I am immensely proud to be the granddaughter and daughter of SDA medical missionaries. Growing up I internalized a sense of the importance of service. As kids we would go to the doors of the operating room, stand on our tippy toes and look in. I remember my grandfather doing surgeries, In the surgical suite, there is no interaction between doctor and patient but the way he worked spoke of his dedication to service; even in pure silence.
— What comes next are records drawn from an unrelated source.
Each row of a before or after table is a point. The points were changed in one or more steps. Then noise was added and the rows were shuffled. The steps act on how far a point lies along the listed directions, d1 being the first. Name the steps. A step turns or swaps two directions, mirrors them in a line or flattens them onto one, adds a multiple of one to another, or multiplies one. Angles are multiples of 10 degrees, from the lower direction toward the higher: turns from -170 to 170, lines from 10 to 170 but not 90. Use the fewest steps. Two steps may share a direction if one is a turn and the other turns, adds or multiplies; they go together, in the order done. Otherwise the lowest direction goes first.

Directions:
(1): [ 0.03 -0.23  0.56]
(2): [-0.57 -0.21 -0.05]
(3): [-0.21  0.52  0.22]
Before:
[[-0.09  0.58  0.12]
 [-0.26 -0.15  0.26]
 [ 0.24 -0.52  0.35]
 [-0.05  0.25  0.07]
 [ 0.10  0.69 -0.25]
 [-0.66  0.46  0.35]
 [-0.36 -0.34  0.42]
 [ 0.19  0.25  0.57]]
After, 8 rows:
[[-0.42  0.67 -0.14]
 [-0.20  0.54  0.13]
 [-0.10  0.20  0.04]
 [ 0.22 -0.33 -0.54]
 [ 0.03  0.46 -0.41]
 [-0.12 -0.05 -0.50]
 [-0.12  0.04 -0.28]
 [-0.08  0.44  0.53]]
Steps: mirror d1 and d3 in the line at 100 degrees; multiply d2 by 0.4

Directions:
(1): [ 0.36 -0.35 -0.32 -0.54 -0.26 -0.13]
(2): [ 0.18  0.59 -0.28 -0.01  0.08 -0.51]
(3): [-0.39 -0.10  0.44 -0.24 -0.19 -0.53]
(4): [ 0.30  0.35  0.49 -0.43  0.13  0.27]
Before (9 x 6):
[[-0.08  0.11  0.05  0.06  0.30  0.01]
 [-0.03  0.33 -0.54  0.04  0.21 -0.10]
 [-0.22 -0.10 -0.23  0.48  0.22  0.43]
 [ 0.15  0.04 -0.21 -0.15 -0.32  0.07]
 [-0.08  0.42  0.42  0.69  0.00  0.41]
 [-0.57  0.70  0.95  0.39  0.26 -0.35]
 [ 0.77 -0.02 -0.44 -0.39 -0.12  0.18]
 [-0.15 -0.19 -0.56  0.29  0.06  0.09]
 [-0.13  0.73  0.09  0.24  0.21 -0.21]]
After, 9 rows:
[[ 0.82  0.37 -0.35 -0.39  0.04 -0.04]
 [-0.02 -0.17 -0.58  0.24  0.11  0.22]
 [-0.31  0.54  0.29  0.36  0.26 -0.01]
 [-0.08 -0.29 -0.21  0.34  0.19  0.61]
 [ 0.20  0.15 -0.19 -0.15 -0.27 -0.03]
 [-0.79  0.15  1.03  0.50  0.15 -0.12]
 [-0.07  0.48 -0.36  0.12  0.30  0.07]
 [-0.14  0.02  0.15  0.09  0.29  0.06]
 [-0.12  0.08  0.59  0.51 -0.12  0.61]]
Steps: turn d1 and d2 by 30 degrees; turn d3 and d4 by -20 degrees

Directions:
(1): [ 0.04 -0.29 -0.52  0.49 -0.07  0.31  0.44 -0.09  0.45]
(2): [-0.19 -0.09 -0.21  0.31 -0.42  0.00  0.08  0.55 -0.65]
(3): [ 0.03  0.18 -0.45 -0.73 -0.23 -0.20  0.46  0.14  0.07]
Before:
[[ 0.42 -0.10 -0.90  0.21  0.01  0.49  0.59 -0.24  0.93]
 [-0.08 -0.12  0.02  0.23 -0.16  0.04  0.07  0.33 -0.07]
 [ 0.04 -0.18 -0.08 -0.26 -0.01 -0.08  0.24 -0.24  0.45]
 [-0.18 -0.19 -0.28  0.13  0.01  0.16  0.21 -0.08  0.80]
 [-0.10 -0.12 -0.16  0.27 -0.25 -0.10  0.33  0.26 -0.27]
 [ 0.17  0.07  0.19  0.10  0.21 -0.05 -0.13 -0.45  0.31]
 [ 0.04 -0.03  0.02  0.19 -0.44  0.15  0.00  0.37 -0.46]
 [-0.18 -0.07 -0.46  0.00 -0.35 -0.09  0.50  0.47 -0.60]
 [-0.13  0.23 -0.11 -0.36 -0.04 -0.03  0.43 -0.24  0.20]
 [-0.04  0.04 -0.04  0.02  0.18  0.24  0.20 -0.24  0.42]
 [ 0.17 -0.24  0.94  1.24  0.58  0.32 -0.71 -0.52  0.19]
 [ 0.04  0.27 -0.25 -0.27 -0.07 -0.09  0.24 -0.14  0.33]
 [ 0.03 -0.19  0.24  0.62  0.15  0.34  0.06 -0.18  0.35]
 [ 0.03 -0.13 -0.02  0.06  0.09  0.03 -0.04 -0.25  0.47]]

(Mercy triumphs over judgment. James 2:13) #4

I find troubling all these connections between spirituality & business that we try to rationalize. The pay scale for church-related healthcare administrators runs from parts of to multiples of a million dollars. Our health “ministry” is not done at a cost to ourselves, as are education & pastoral ministries. Adventist grassroots support will dwindle because of this loss of “core of mission,” not over connecting “with our communities in ways we may or may not be comfortable with.” Adventist healthcare wants our full support, so it mouths phrases in common w/ traditional Adventist mission. Any peek into its finances shows the superficiality of such claims.


(Interested Friend) #5

It would be “fun” to be the recipient of a million or two $$ in salary, wouldn’t it?
In The Grip of Truth


(Ya Wei) #6

Spirituality should infuse every part of our business environment. We need to find solutions to our payment issues. We can let all our quality Heath Care managers go to work in other institutions whenever we want. We can put unqualified “low rent” Officers into their job managing Billion Dollar Enterprises or maybe second teachers or pastors without having the skills needed to execute the work effectively and enjoy the consequences of our decision as we see our health work implode. No Health Administrators should be employed who are not sold out to our Vision and Mission and thus commit their significant 6-7 figure resources back into the calling to take good news to the ends of the earth. In other words if we choose the right Officers who are men and women of integrity it should be irrelevant whether we pay 5-6 figure salaries to our Pastors or Teachers at standard rates of pay or 6-7 figure salaries to our Health Administrators at standard rates of pay as the job for everyone of us is to act justly ( pouring our resources big and small back into Gods work) walk humbly and love mercy. The solution: Choose Officers of integrity who will obey their Gospel calling. Standard rates of pay will then be irrelevant as all funds after education health and shelter needs will be returned to bless the needs of others who we love as ourselves. You are right we need ensure all our Officers are accountable in using all their resources to deliver good news. Paying standard rates of pay then ceases to be an issue. We need all hands on deck to share the love of God with the whole world. We need to be careful the love of money ( love of our money or the money of those who earn more than us ) which is the root of all evil does not divert our attention away from our primary job which is taking Gods good news to the ends of the earth.


(Ya Wei) #7

It is fun to create divisions amongst us by stirring up dissension due to the different standard pay rates between pastors teachers and health care administrators. But this fun serves to damage and wound the family of faith which the Prince of this World wants us to do rather than having real fun in following our Lord to be radical healers who build the Kingdom of God here and now. We are judged by how much we keep back from giving to Gods work not how much we earn as Jesus lovingly showed us with the story of the widows mite. Let us have our fun as we create harmony in the family of God rather than have fun creating dissension wherever the opportunity arises. Blessed are the peacemakers, for they will be called children of God.